Screen Link:
https://app.dataquest.io/m/155/guided-project%3A-predicting-car-prices/3/univariate-model
My Code:
def knn_train_test(train_col, test_col, df):
#randomize and split data in half for training and testing
np.random.seed(1)
tmp_df = df.copy()
shuffled_index = np.random.permutation(tmp_df.index)
rand_df = tmp_df.reindex(shuffled_index)
last_train_ind = int(len(rand_df)/2)
train = df.iloc[:last_train_ind]
test = df.iloc[last_train_ind:]
#instantiating, fitting and predicting using the model
knn = KNeighborsRegressor() #default k=5
knn.fit(train[[train_col]], train[test_col])
test['predicted'] = knn.predict(test[[train_col]])
rmse = np.sqrt(mean_squared_error(test[test_col], test['predicted']))
return rmse
#using the knn model function on the numeric coluns to identify the best performing feature
train_cols = numeric_cars.copy()
train_cols = train_cols.columns.drop('price')
rmses = {}
for col in train_cols:
rmse_val = knn_train_test(col, 'price', numeric_cars)
rmses[col] = rmse_val
rmse_series = pd.Series(rmses)
rmse_series.sort_values()
What I expected to happen:
What actually happened:
The RMSE values do not match the ones in the ‘Solution’! Also, not sure how to correct the ‘SettingWithCopyWarning’

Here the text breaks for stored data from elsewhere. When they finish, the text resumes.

Below are the code and all the weights of a small trained network. Each question names an input and a target symbol and asks about switching units off, where a switched-off unit gives its printed mean instead of its output.

import numpy as np


def w(rows, s, z=0):
    codes = np.array(rows[::2]) - 128.0
    scale = np.full(codes.shape[1], s)
    scale[-1] = z or s
    return codes * scale


def f(y):
    return np.maximum(y, 0)


def softmax(a):
    e = np.exp(a - a.max(-1, keepdims=True))
    return e / e.sum(-1, keepdims=True)


def log_softmax(a):
    a = a - a.max(-1, keepdims=True)
    return a - np.log(np.exp(a).sum(-1, keepdims=True))


def net(x, mask):
    ids = ['βδεηθλξτ'.index(c) for c in x.split()]
    T = len(ids)
    res = E[ids] + P[:T]
    u = 0
    for l in range(2):
        q, k, v = (res @ M[l].T for M in (Q, K, V))
        z = softmax(np.where(np.tri(T) > 0, q @ k.T / 3**0.5, -1e9)) @ v
        res = res + np.where(mask[u], z, O[l][:, -1]) @ O[l][:, :-1]
        u += 1
        y = f(res @ A[l][:, :-1].T + A[l][:, -1])
        res = res + np.where(mask[u : u + 16], y, B[l][:, -1]) @ B[l][:, :-1]
        u += 16
    return log_softmax(res[-1] @ U[:, :-1].T + U[:, -1])


Q, K, V, O, A, B = {}, {}, {}, {}, {}, {}
E = w([
[58,129,73,160,131,176,127,113,134,165,104],'β',
[126,137,78,147,89,169,103,160,109,106,190],'δ',
[88,114,170,181,121,121,45,105,114,128,126],'ε',
[86,79,122,145,133,116,117,152,194,120,176],'η',
[53,207,161,180,165,77,171,133,155,133,116],'θ',
[125,98,174,151,72,102,93,61,163,123,116],'λ',
[191,179,134,172,108,110,68,187,121,173,147],'ξ',
[164,194,131,178,94,98,253,127,109,174,126],'τ',
],0.019)
P = w([
[130,140,89,175,203,130,119,47,156,98,183],'0',
[133,81,86,215,142,162,140,157,146,112,168],'1',
[182,82,127,174,181,195,123,151,172,35,65],'2',
[121,138,93,169,165,118,90,59,127,166,175],'3',
[123,52,129,155,152,136,138,163,80,147,137],'4',
[130,111,155,185,79,208,167,175,238,127,103],'5',
[119,146,77,139,114,62,106,56,115,175,156],'6',
[113,72,130,120,91,93,139,164,87,148,101],'7',
[105,126,163,109,42,171,162,166,190,179,150],'8',
[125,172,57,101,63,8,119,63,111,185,135],'9',
[97,89,125,100,52,65,140,161,99,139,82],'10',
],0.016)
Q[0] = w([
[151,111,61,110,159,2,124,41,68,150,178],'L0H1',
[52,153,191,32,89,172,133,91,107,227,233],'L0H1',
[138,189,188,198,88,121,110,94,181,214,198],'L0H1',
],0.0088)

/dataquest/system/env/python3/lib/python3.4/site-packages/ipykernel/__main__.py:17: SettingWithCopyWarning:
A value is trying to be set on a copy of a slice from a DataFrame.
Try using .loc[row_indexer,col_indexer] = value instead
engine-size 4190.433888
horsepower 4267.730361
highway-mpg 4628.793094
city-mpg 4814.778015
curb-weight 5166.828581
width 7110.412630
compression-rate 8096.301512
normalized-losses 8131.436882
length 8304.189346
stroke 9334.714914
peak-rpm 9759.209970
wheel-base 9969.243292
height 10839.693636
bore 13397.091693
dtype: float64
This is my first time posting, so apologies if the query is not formatted properly!